Pernah dengar istilah Toxic masculinity? seperti, "masak kan cuma buat cewek.", "pink warna cewek.", "jangan nangis kayak cewek."
Toxic masculinity adalah suatu tekanan budaya bagi kaum pria untuk berperilaku dan bersikap dengan cara tertentu, dengan kata lain arti kata maskulinitas yang mengidentifikasi seorang pria dengan sifat yang tegas, agresif dan tidak boleh menunjukan emosi secara terang-terangan.
Berikut adalah beberapa contoh sifat atau sikap toxic masculinity
- Tidak boleh menangis
- Menunjukan tindak kekerasan pada orang lain
- Sungkan melakukan hal aktivitas yang dianggap seperti wanita
- Tindakan beresiko seperti kebut-kebutan dalam berkendara dianggap lelaki sejati
Pemikiran tersebut beradaptasi dengan cepat, dari identifikasi di atas masyarakat cenderung melebih-lebihkan standar kejantanan seorang pria, dalam beberapa kasus mereka yang memiliki pola pikir tersebut beranggapan sewaktu mereka masih anak-anak selalu melihat aktifitas seperti memasak, menyapu, dan lain sebagainya dilakukan oleh ibu mereka.

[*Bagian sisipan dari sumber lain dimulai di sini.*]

A small network was shown many inputs. Here are its activations along a few directions, one row for each input.
In each table, some parts of the input vary, and every possible input appears once, in random order.
Descriptions start from the smaller parts, as in this example, which fits no table here: one of 6 places along a line, together with either a single point or one of 11 places around a ring or (one of 3 separate values, together with one of 8 places around a ring).
Shared parts are said once, and a part with two or three values counts as separate values.

Other details of the inputs vary at random and push rows far along two fixed directions, the same in every table; ignore that.

A family of inputs:
R1: 17 -5 -28 7 -3 -11 0 -12 -9 -5 34
R2: 19 -8 -27 20 0 -6 2 -1 -23 -6 23
R3: -9 8 8 -21 -30 -3 14 42 -17 16 10
R4: 14 0 -26 22 0 -6 -3 -9 -26 1 24
R5: 18 -7 -22 6 -6 -12 -2 -12 -10 -7 36
R6: -18 13 11 -12 -29 -4 4 38 -18 22 10
R7: 17 -4 -28 16 6 -8 2 -2 -16 -4 32
R8: 15 -2 -13 20 4 -11 -10 -9 -18 6 35
R9: -23 14 40 -30 25 24 -3 20 24 -1 -39
R10: 3 -24 -20 -3 10 -4 -25 -11 -38 -10 8
R11: -8 3 11 -16 -28 -1 7 45 -15 21 10
R12: -32 7 8 -41 -13 3 -18 34 -12 4 5
R13: 15 8 7 17 23 0 3 -38 34 -14 -17
R14: 14 -15 -24 9 -13 -9 2 -17 -13 -6 29
R15: -18 12 33 -13 -9 12 12 8 41 15 -40
R16: -20 11 -5 -16 -36 6 8 31 -15 25 2
R17: 8 -17 -17 -1 20 -7 -25 -4 -39 -12 12
R18: 17 -14 7 21 17 3 5 -32 35 -14 -22
R19: 21 -5 9 19 25 1 2 -27 38 -15 -16
R20: 22 -4 14 25 33 -1 6 -21 30 -14 -17
R21: -22 6 8 -14 -39 -2 5 31 -17 24 7
R22: 9 0 -5 22 19 7 6 -38 32 -11 -26
R23: 11 3 -31 12 -2 -7 -7 -15 -10 1 31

Kita ambil contoh memasak. Banyak orang mengatakan memasak adalah tugas seorang wanita bukan pria, dan hingga berspekulasi "jika tidak bisa memasak tidak usah menjadi wanita" dan begitu juga sebaliknya "Seorang pria seharusnya bekerja bukan memasak" dan penerapannya masih terdengar hingga sekarang. Kalimat itulah yang mendorong para pria untuk tidak mau memasak, dan bahkan hingga terkena judgemental. Padahal memasak adalah skill survive yang harus dimiliki seseorang untuk bertahan hidup.
Mengapa toxic masculinity berbahaya?
Toxic masculinity bisa berbahaya karena membatasi definisi seorang pria, selain itu juga dapat menghambat seseorang untuk mengekspresikan dirinya dalam beremosi, hal ini dapat menghambat pertumbuhannya dalam bersosialisasi bermasyarakat. Jika seorang pria tumbuh dalam ranah pandangan sempit seperti toxic masculinity , ia akan merasa tidak diterima lingkungannya jika tidak menunjukan sifat toxic tersebut.

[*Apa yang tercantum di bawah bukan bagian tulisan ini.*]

Small tables with named rows and columns. After each table, cells are looked up by row and column.

telif
         nirato  zegadon  beguv
lugitu    -1.18    -6.40  -3.09
kuvepu    -2.84    -5.18  -5.65
muvelur    0.92     8.63   4.58
detevol   -2.72     4.57  -3.35
bedes     -3.06     0.51  -4.89
kuv       -0.19     0.51   0.23
lub       -1.62     2.54  -1.81
fibikep   -1.84     0.10  -2.58
sez       -1.07    -3.96  -2.33

detevol, zegadon => 4.57
fibikep, nirato => -1.84
sez, zegadon => -3.96
kuv, nirato => -0.19
lub, nirato => -1.62
fibikep, zegadon => 0.10
detevol, nirato => -2.72
muvelur, nirato => 0.92
bedes, nirato => -3.06
bedes, beguv => -4.89
kuvepu, beguv => -5.65
lugitu, zegadon => -6.40
sez, beguv => -2.33
muvelur, beguv => 4.58
lub, zegadon => 2.54
kuv, beguv => 0.23
kuvepu, zegadon => -5.18
detevol, beguv => -3.35

tisovi.tsv
	desida	ris	ginam	talalam	zos	goz	piz	nikeb
sib	-3.0	4.2	5.3	-3.4	2.4	-2.0	4.6	4.6
zab	5.6	1.7	1.4	4.8	0.7	4.6	-1.1	3.8
midiz	8.0	3.0	0.8	4.6	-1.3	3.5	-3.2	4.8
falirik	3.9	0.2	-2.1	3.5	1.3	3.9	-2.3	1.7
kasates	-3.9	3.3	3.9	-2.4	1.9	-4.8	2.6	-2.6
suvet	5.4	0.6	-0.2	5.2	1.2	4.5	-1.5	2.4
nunumis	4.0	1.9	-4.9	-0.1	1.7	4.0	0.1	4.7
gif	-7.2	3.1	-1.5	-6.3	4.1	-4.1	3.3	-3.4

suvet, goz: 4.5
sib, ris: 4.2
sib, piz: 4.6
falirik, ginam: -2.1
nunumis, piz: 0.1
sib, goz: -2.0
Which row has the largest nikeb? midiz

sif:
|  | dom | folorer | kog | zar | kom | suvuz | lufodu |
|---|---|---|---|---|---|---|---|
| vit | -29 | -6 | -59 | 37 | 70 | -39 | -1 |
| nef | -10 | 66 | 24 | 41 | 2 | 31 | 78 |
| tosev | 46 | -18 | -26 | 6 | 76 | -64 | 2 |
| sisab | 52 | -18 | 32 | 57 | 12 | 20 | -8 |

sisab, kom: 12
vit, dom: -29
tosev, suvuz: -64
vit, folorer: -6
vit, kom: 70
sisab, lufodu: -8
tosev, kom: 76
sisab, folorer: -18
nef, kom: 2
nef, kog: 24
tosev, zar: 6
tosev, kog: -26
vit, suvuz: -39
vit, lufodu: -1
sisab, suvuz: 20

gis =
cols = pupug, pupebe, nutuki, zitufo, gunasos, zubur, kar
vapalib: [28, 29, 27, 14, 26, 33, 21]
mut: [28, 28, 26, 14, 27, 33, 21]
narakeb: [52, 53, 45, 76, 59, 32, 55]

What is the zitufo of vapalib in gis?
14
What is the gunasos of vapalib in gis?
26
What is the gunasos of narakeb in gis?
59
What is the pupebe of vapalib in gis?
29
What is the nutuki of narakeb in gis?
45
What is the pupebe of narakeb in gis?
53
What is the zubur of vapalib in gis?
33
What is the pupebe of mut in gis?
28
Which row has the largest pupebe? narakeb

kunid:
          kaz  nifev  gopeb  voze  tuson  zagepul  vililip  zovumi
lufe     6004   9481   8221  4642   7151     6587     8783    5363
vopated  6678   7516   5729  6911   2125     5121     5085    9681
gaf      6581   8809   7237  6892   5855     6057     7906    6115
dazal    8713   6328   5463  9670   7343     7402     5650    8932
mip      6906   7839   7470  6124   7433     7596     7736    6918
ruk      6049   5798   8722  9409   7994     7841     9691    8845

ruk, kaz -> 6049
vopated, kaz -> 6678
ruk, zagepul -> 7841
mip, gopeb -> 7470
dazal, kaz -> 8713
gaf, zovumi -> 6115
dazal, vililip -> 5650
lufe, gopeb -> 8221
vopated, voze -> 6911
dazal, nifev -> 6328
gaf, voze -> 6892
gaf, kaz -> 6581
gaf, vililip -> 7906
dazal, tuson -> 7343

bidebub
fields: rogis, kodin, gobop, liguvu, dus, lupeno, bov, tum
sib: [83, 125, 113, 42, 108, 96, 147, 109]
dogatel: [82, 125, 116, 44, 110, 102, 146, 107]
dos: [85, 124, 108, 38, 105, 85, 148, 112]
lif: [82, 125, 116, 45, 110, 103, 146, 107]
tifoz: [86, 124, 104, 33, 102, 75, 150, 114]
gesa: [70, 130, 157, 82, 133, 192, 135, 86]
gepalir: [83, 125, 113, 42, 108, 97, 147, 109]
duzi: [71, 129, 151, 75, 128, 175, 137, 87]
pufav: [81, 126, 118, 47, 111, 109, 146, 106]
zudom: [82, 125, 116, 45, 110, 103, 146, 107]
zek: [80, 126, 123, 51, 113, 118, 145, 103]

lupeno of dogatel: 102
tum of zek: 103
kodin of sib: 125
bov of dos: 148
rogis of gepalir: 83
kodin of tifoz: 124
lupeno of duzi: 175
liguvu of duzi: 75
lupeno of gepalir: 97
liguvu of gesa: 82
tum of dos: 112
tum of pufav: 106
kodin of dos: 124
rogis of zudom: 82
lupeno of zek: 118
rogis of duzi: 71
kodin of gepalir: 125
Which row has the largest tum? tifoz

lefupo:
	mazap	vaz	fabosuv	vem	zuz
dotili	185	229	136	166	211
zuti	166	64	221	47	130
vor	104	194	81	164	114
firedak	181	108	197	154	176
videtot	115	45	171	147	89
pirizo	145	229	116	47	144
tob	102	173	107	46	86
zavefa	176	109	202	81	157
vupazop	198	226	154	135	219
gemu	200	89	217	203	202
monofol	137	174	134	75	129

vaz of zavefa is 109
vaz of firedak is 108
mazap of zavefa is 176
fabosuv of firedak is 197
vaz of dotili is 229
vem of vupazop is 135
vem of zuti is 47
vem of firedak is 154
mazap of videtot is 115
zuz of videtot is 89
vaz of zuti is 64
vem of tob is 46
vem of gemu is 203
zuz of vor is 114
vaz of gemu is 89
Row with the largest zuz: vupazop

vimomif:
|  | fakinu | velanu | palof | fefelu | kar |
|---|---|---|---|---|---|
| torasu | -76.6 | -57.5 | -7.2 | 84.5 | -45.7 |
| rivune | 49.9 | -49.5 | -38.8 | -19.3 | -38.6 |
| dak | 1.4 | 29.0 | 60.8 | -48.3 | 3.1 |
| nub | 74.1 | -69.6 | 22.1 | -37.1 | -57.3 |

nub, kar -> -57.3
dak, fakinu -> 1.4
rivune, palof -> -38.8
torasu, velanu -> -57.5
rivune, fefelu -> -19.3
nub, fefelu -> -37.1
nub, velanu -> -69.6
rivune, fakinu -> 49.9
torasu, fakinu -> -76.6
nub, palof -> 22.1

tus =
         nadezel  siten  nit  ruf  dag  sizaz  luzul
rel           80    112  186    8  173     53    113
basega       148    128   86  197  112    123    162
rabikes      108    110  110  120  128     51    150

ruf of rabikes: 120
luzul of basega: 162
sizaz of rabikes: 51
siten of basega: 128
nit of rel: 186
luzul of rel: 113
nadezel of rabikes: 108
ruf of basega: 197
nit of rabikes: 110
siten of rabikes: 110
dag of rel: 173
sizaz of rel: 53
dag of basega: 112
luzul of rabikes: 150
nit of basega: 86
Which row has the largest nit? rel

Table gemuf
         govol  naz  demizur  pufi
vedis      742  375      647   498
susuta     651  629      297   730
bim        372  459      310   423
sebap      533  379      363   559
tafu       379  261      781   420
kom        491  120      134   414
pab        470  304      477   662
bibereg    412  473      705   346

What is the pufi of vedis in gemuf?
498
What is the govol of sebap in gemuf?
533
What is the pufi of susuta in gemuf?
730
What is the govol of kom in gemuf?
491
What is the naz of sebap in gemuf?
379
What is the govol of pab in gemuf?
470
What is the govol of vedis in gemuf?
742
What is the naz of pab in gemuf?
304
What is the pufi of bim in gemuf?
423
What is the demizur of sebap in gemuf?
363
What is the demizur of vedis in gemuf?
647
What is the pufi of pab in gemuf?
662
What is the naz of susuta in gemuf?
629
What is the naz of kom in gemuf?
120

Toxic masculinity dapat meningkatkan resiko:
- Gangguan mental
- Kurangnya simpati dan empati
- Kekerasan Sexual
- Penyalahgunaan obat-obatan
- Memendam emosi
Dampak toxic masculinity bisa menyebabkan depresi hingga bunuh diri pada korban yang mengalami, stigma maskulin di masyarakat yang didukung budaya patriarki. Masyarakat juga dihimbau agar dapat melakukan edukasi terhadap bahayanya toxic masculinity di kehidupan sosial masyarakat.